The eigenvectors are sinusoidal with increasing modes and approximate to the true values well (see at the very end)
I was recently working on a homework assignment for a numerical linear algebra class and
ran into some interesting problems. The goal was to numerically compute the
eigenvectors of the discrete Laplacian, but with (what was hoped to be) better precision,
torch.eig() gives almost correct solutions that oscillate wildly.
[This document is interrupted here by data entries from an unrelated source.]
Below is a small trained network, with its code and all its weights. Each question gives an input and a class and asks what happens when units are switched off, that is, made to give their printed mean instead of their output.

import numpy as np


def w(rows, s, z=0):
    codes = np.array(rows[::2]) - 128.0
    scale = np.full(codes.shape[1], s)
    scale[-1] = z or s
    return codes * scale


def f(y):
    return y / 2 * (1 + np.tanh(0.7978845608 * (y + 0.044715 * y**3)))


def log_softmax(a):
    a = a - a.max(-1, keepdims=True)
    return a - np.log(np.exp(a).sum(-1, keepdims=True))


def net(x, mask):
    res = np.array(x, float).reshape(1, 4) / 4 @ E
    y = f(res @ A[0][:, :-1].T + A[0][:, -1])
    res = res + np.where(mask, y, B[0][:, -1]) @ B[0][:, :-1]
    return log_softmax(res[-1] @ U[:, :-1].T + U[:, -1])


A, B = {}, {}
E = w([
[195,166,179,75,121,209,53,125,33,154,169,130],'x0',
[69,125,153,91,251,108,134,58,108,93,134,96],'x1',
[178,75,64,91,141,72,105,208,52,132,175,36],'x2',
[141,24,144,209,129,90,91,108,122,158,152,214],'x3',
],0.013)
A[0] = w([
[48,132,166,169,145,74,167,10,180,131,97,196,193],'neuron 1',
[204,91,179,167,109,163,52,155,81,177,204,169,252],'neuron 2',
[106,171,152,191,95,150,154,142,179,142,68,143,219],'neuron 3',
[89,95,136,141,119,126,141,89,185,113,113,187,95],'neuron 4',
[71,135,88,154,147,111,183,137,153,97,148,152,200],'neuron 5',
[53,114,148,118,209,135,138,62,122,70,95,127,125],'neuron 6',
[178,108,98,185,98,128,110,114,117,156,116,150,155],'neuron 7',
[173,166,128,104,91,159,108,166,102,125,107,101,135],'neuron 8',
[143,55,74,157,117,31,117,221,101,121,131,97,160],'neuron 9',
[136,110,87,115,173,75,121,150,122,118,167,125,19],'neuron 10',
[139,236,146,107,134,181,144,128,112,126,111,111,113],'neuron 11',
],0.012,0.0029)
B[0] = w([
[78,112,103,210,160,185,62,64,71,121,126,182,253],'neuron 1',
[186,108,215,140,116,137,130,54,77,158,92,170,225],'neuron 2',
[105,78,116,109,174,162,95,141,157,95,147,137,202],'neuron 3',
[109,96,150,121,100,186,103,145,147,112,58,135,196],'neuron 4',
[164,117,146,181,168,164,135,92,103,148,124,182,184],'neuron 5',
[119,164,125,131,116,70,142,60,110,172,125,81,200],'neuron 6',
[126,119,141,142,168,149,132,102,75,115,129,169,178],'neuron 7',
[139,94,129,93,149,172,122,158,149,113,153,190,172],'neuron 8',
[190,166,209,117,101,103,211,77,138,198,247,76,219],'neuron 9',
[86,130,94,145,115,112,97,139,126,121,199,89,156],'neuron 10',
[181,152,132,115,78,137,165,202,188,126,136,139,184],'neuron 11',
],0.013,0.027)
U = w([
[182,120,181,120,126,107,168,113,150,156,153,113,203],'0',
[67,146,111,166,174,112,141,72,124,128,160,71,135],'1',
[120,117,96,106,129,187,115,253,205,45,95,158,33],'2',
[120,56,142,186,155,179,98,80,124,124,70,211,164],'3',
[64,146,58,123,154,3,130,102,129,113,26,60,3],'4',
],0.011,0.0037)

Each question gives the input, the list of numbers given to net, and the class t.
The units are the neurons (one row each of A and B). Each row of codes is followed by its name. A weight is (code - 128) times the scale printed after its matrix; where a second scale follows, it is the last column's (A, B and U).
mask holds one flag per neuron, in row order. A switched-off neuron (its flag False) gives its mean, the last column of its row in B, instead of its output. The means were averaged over made-up inputs and are rounded, as every weight is.
A unit's drop is (log p(t) with every unit on - log p(t) with that unit switched off) / (log p(t) with every unit on - log p(t) with every unit switched off).
The circuit of an input: a set's keep is (log p(t) with only the set's units on - log p(t) with every unit switched off) / (log p(t) with every unit on - log p(t) with every unit switched off). Starting from all 11 units, units are removed one at a time, each time the one whose removal leaves the highest keep (on an exact tie, the one counted first), for as long as the keep stays at least 0.8.
units of the circuit, in order: the units of the circuit, biggest drop first
k most important neurons: the k neurons with the biggest drops, biggest first
drop when u is switched off: that unit's drop, to one decimal
input [4,7,-7,-8], class 1: units of the circuit, in order	[neuron 6]
input [-6,5,6,4], class 1: 2 most important neurons	[neuron 10; neuron 2]
input [-7,1,3,4], class 1: units of the circuit, in order	[neuron 2; neuron 10]
input [5,1,-8,-5], class 2: units of the circuit, in order	[neuron 11; neuron 2]
input [-2,5,4,4], class 1: units of the circuit, in order	[neuron 2; neuron 10]
input [-6,1,5,-3], class 0: 2 most important neurons	[neuron 1; neuron 9]
input [7,3,-7,-7], class 2: 3 most important neurons	[neuron 9; neuron 11; neuron 2]
input [-1,5,6,-3], class 1: 2 most important neurons	[neuron 2; neuron 10]
input [0,6,-2,0], class 1: 2 most important neurons	[neuron 6; neuron 2]
input [0,7,7,-1], class 1: 3 most important neurons	[neuron 10; neuron 2; neuron 11]
input [2,-3,1,-3], class 2: 3 most important neurons	[neuron 9; neuron 1; neuron 6]
input [1,6,-2,-7], class 0: 2 most important neurons	[neuron 11; neuron 1]
input [-8,-1,5,-4], class 0: 2 most important neurons	[neuron 9; neuron 1]
input [4,8,-4,0], class 1: units of the circuit, in order	[neuron 6]
input [7,-7,6,0], class 0: 2 most important neurons	[neuron 1; neuron 9]
input [0,4,1,2], class 1: drop when neuron 2 is switched off	0.1
input [5,6,6,0], class 0: drop when neuron 1 is switched off	0.4
input [-2,1,4,3], class 0: drop when neuron 3 is switched off	0.0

Consider the continuous eigenvalue problem with boundary values
$$
\begin{cases}
\phi_{xx} &= \lambda \phi \\
\phi(0) &= 0 \\
\phi(1) &= 0
\end{cases}
$$
This is frequently used in PDEs to decompose solutions of a BVP
in terms of eigenfunctions \(\phi^{(k)}\) (which we derive at the end of this post). In simple words,
if applying the second derivative just rescales a function, you might hope to decompose your intial conditions,
and be able to evolve them by scaling.
To solve this numerically, things need to be discretized. We represent the domain \([0,1]\)
with \(x \in \mathbb{R}^{n+2}\) by
$$
h = \frac1{n+1} \text{ and } x_i = ih
$$
\(x\) is a vector representing the endpoints of a partition. To approximate \(u(x)\) we use the
vector \(u_i = u(x_i)\) evaluated on the partition.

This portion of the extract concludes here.